An important feature of a distributed environment is the movement of various types of data between remote components. Data movement can include data staging, copying an executable to a remote platform, inter-application communications, or copying output data back to the user of an application. As noted earlier in the section on data movement in Grid Specifications and Standards, the GridFTP protocol has become popular for moving data in distributed grid-oriented applications. GridFTP extends FTP, as defined by RFC959 and other IETF documents, by adding features such as multi-streamed transfer, auto-tuning and grid-based security.

Workflow

Workflow-based technologies can be found almost everywhere; they can be found embedded in a range of development tools, network applications and Web services. There are many grid-based system too, ranging from those that support SOAs, such as Kepler [72] and Taverna [73], to those that support applications specific middleware such as Globus, Condor, GridAnt [74], and Pegasus [75]. Even though workflow standards seem to be everywhere, they have not bridged the gap to broad adoption.

Data Access and Integration

There is a need for middleware to assist with the access to and integration of data from separate sources that are distributed over the Grid. The OGF Database Access and Integration Services Work Group (DAIS-WG) [76] is working toward standards in this area. Two important standards are emerging, OGSA-DAI [77], middleware that allows data resources such as relational or XML databases to be accessed via Web Services, and the Distributed Query Processing (DQP) system, known as OGSA-DSP [78], that allows efficient queries across these distributed data resources.

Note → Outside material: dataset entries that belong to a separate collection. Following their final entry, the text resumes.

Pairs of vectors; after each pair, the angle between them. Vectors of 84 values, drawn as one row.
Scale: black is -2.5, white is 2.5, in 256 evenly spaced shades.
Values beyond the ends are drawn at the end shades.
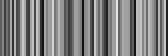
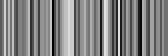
partly opposed
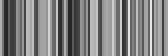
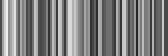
nearly opposite
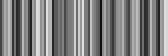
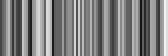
nearly parallel
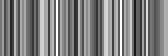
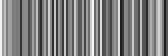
partly opposed
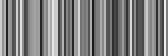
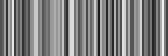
orthogonal
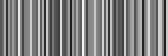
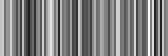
orthogonal
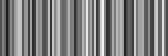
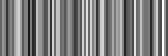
nearly parallel
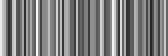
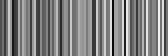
partly opposed
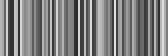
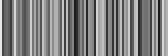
partly aligned
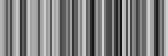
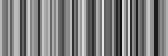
nearly parallel
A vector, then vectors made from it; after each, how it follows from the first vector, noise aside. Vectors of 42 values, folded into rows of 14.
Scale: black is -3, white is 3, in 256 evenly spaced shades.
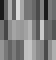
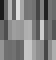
copied
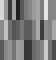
negated
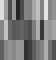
negated
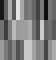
copied
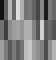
copied
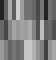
copied
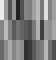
negated
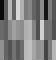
copied
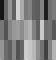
copied
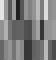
negated
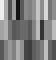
negated
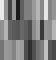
negated
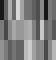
copied
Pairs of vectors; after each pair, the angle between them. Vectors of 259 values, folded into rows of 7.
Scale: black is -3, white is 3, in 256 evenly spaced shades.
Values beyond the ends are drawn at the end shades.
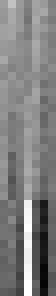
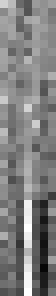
nearly parallel
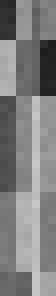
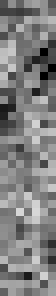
partly aligned
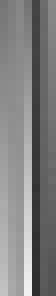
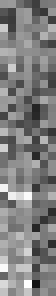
partly aligned
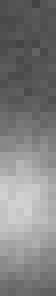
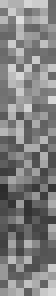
partly opposed
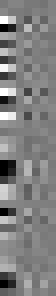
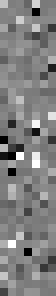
orthogonal
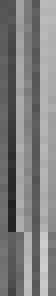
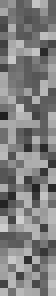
orthogonal
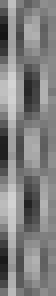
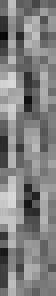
nearly parallel
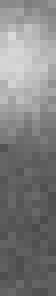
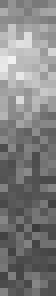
nearly parallel
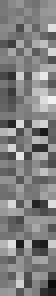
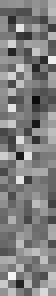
partly opposed
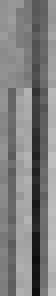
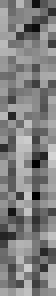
partly aligned
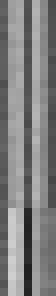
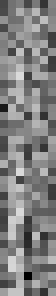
partly aligned
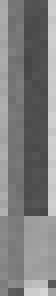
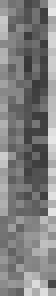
nearly parallel
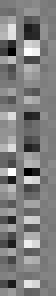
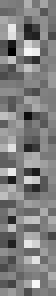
nearly parallel
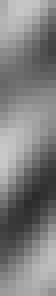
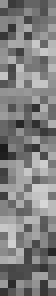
partly opposed
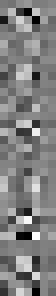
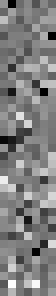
orthogonal
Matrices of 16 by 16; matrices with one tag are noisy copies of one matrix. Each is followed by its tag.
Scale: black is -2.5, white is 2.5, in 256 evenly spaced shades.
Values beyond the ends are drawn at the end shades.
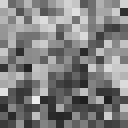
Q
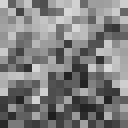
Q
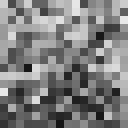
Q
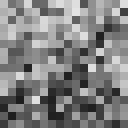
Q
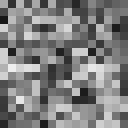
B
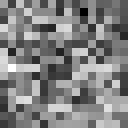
B
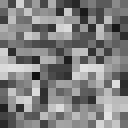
B
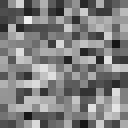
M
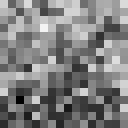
Q
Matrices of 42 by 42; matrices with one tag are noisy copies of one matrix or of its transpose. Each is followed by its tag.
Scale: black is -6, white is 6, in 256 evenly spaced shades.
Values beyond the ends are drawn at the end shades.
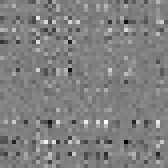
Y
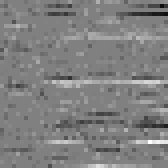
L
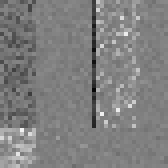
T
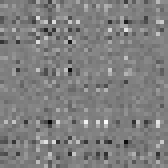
Y
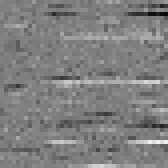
L
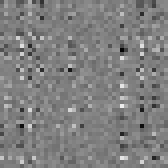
Y
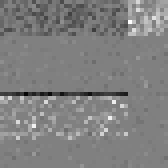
T
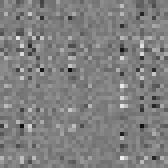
Y
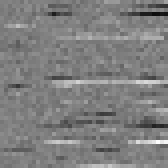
L
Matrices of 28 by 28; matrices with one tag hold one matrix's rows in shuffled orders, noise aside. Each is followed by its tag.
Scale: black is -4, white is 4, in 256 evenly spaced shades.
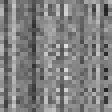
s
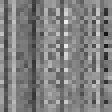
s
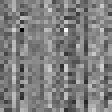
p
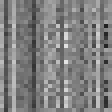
s
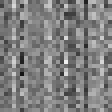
p
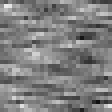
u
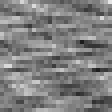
u
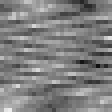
u
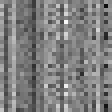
s
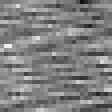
u
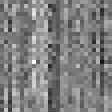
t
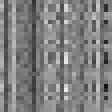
s
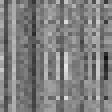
s
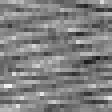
u
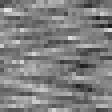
u
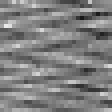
u
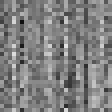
p
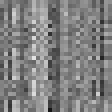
t
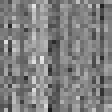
t
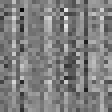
p
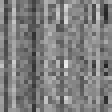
s
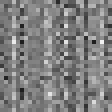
p
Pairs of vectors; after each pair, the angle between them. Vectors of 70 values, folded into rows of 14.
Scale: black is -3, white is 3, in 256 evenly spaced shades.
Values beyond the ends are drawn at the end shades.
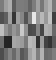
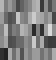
partly aligned
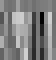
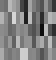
partly aligned
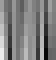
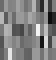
partly opposed
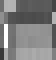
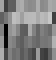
nearly opposite
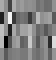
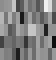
orthogonal
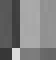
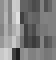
nearly opposite
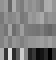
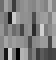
partly aligned
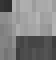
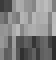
nearly parallel
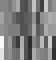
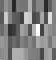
orthogonal
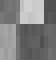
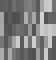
orthogonal
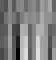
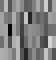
partly opposed

Standards of all types are crucial if the vision of the Grid is to be fully realized. There are a large number of both standards bodies and standards that impact and define today's Grid. Some standards are built on one another, and some standards oppose each other. (The recent roadmap on WS [79] from HP, IBM, Intel, and Microsoft may be a sign that there will be fewer competing specifications in the future.) There are a number of generalizations that can be made about standards processes, and almost all of them, both positive and negative, apply to the standards on which the Grid is based. Some of the problems in the current Grid standards are:

• Vested interest and potential intransigence on the part of some major players who are defining standards,
• Lack of involvement from other key players,
• Changing road maps of related standards,
• General politics.

The effect of all these problems is the delay of the overall standards process, which in turn distresses developers who then have to make design choices based on those standards that are currently available. This causes developers to use multiple alternatives, which reduces the acceptance of the later-released standards. There are many precedents where well-developed standards have not been taken-up, at least partially due to their late emergence, such as OSI [80] and HPF [81].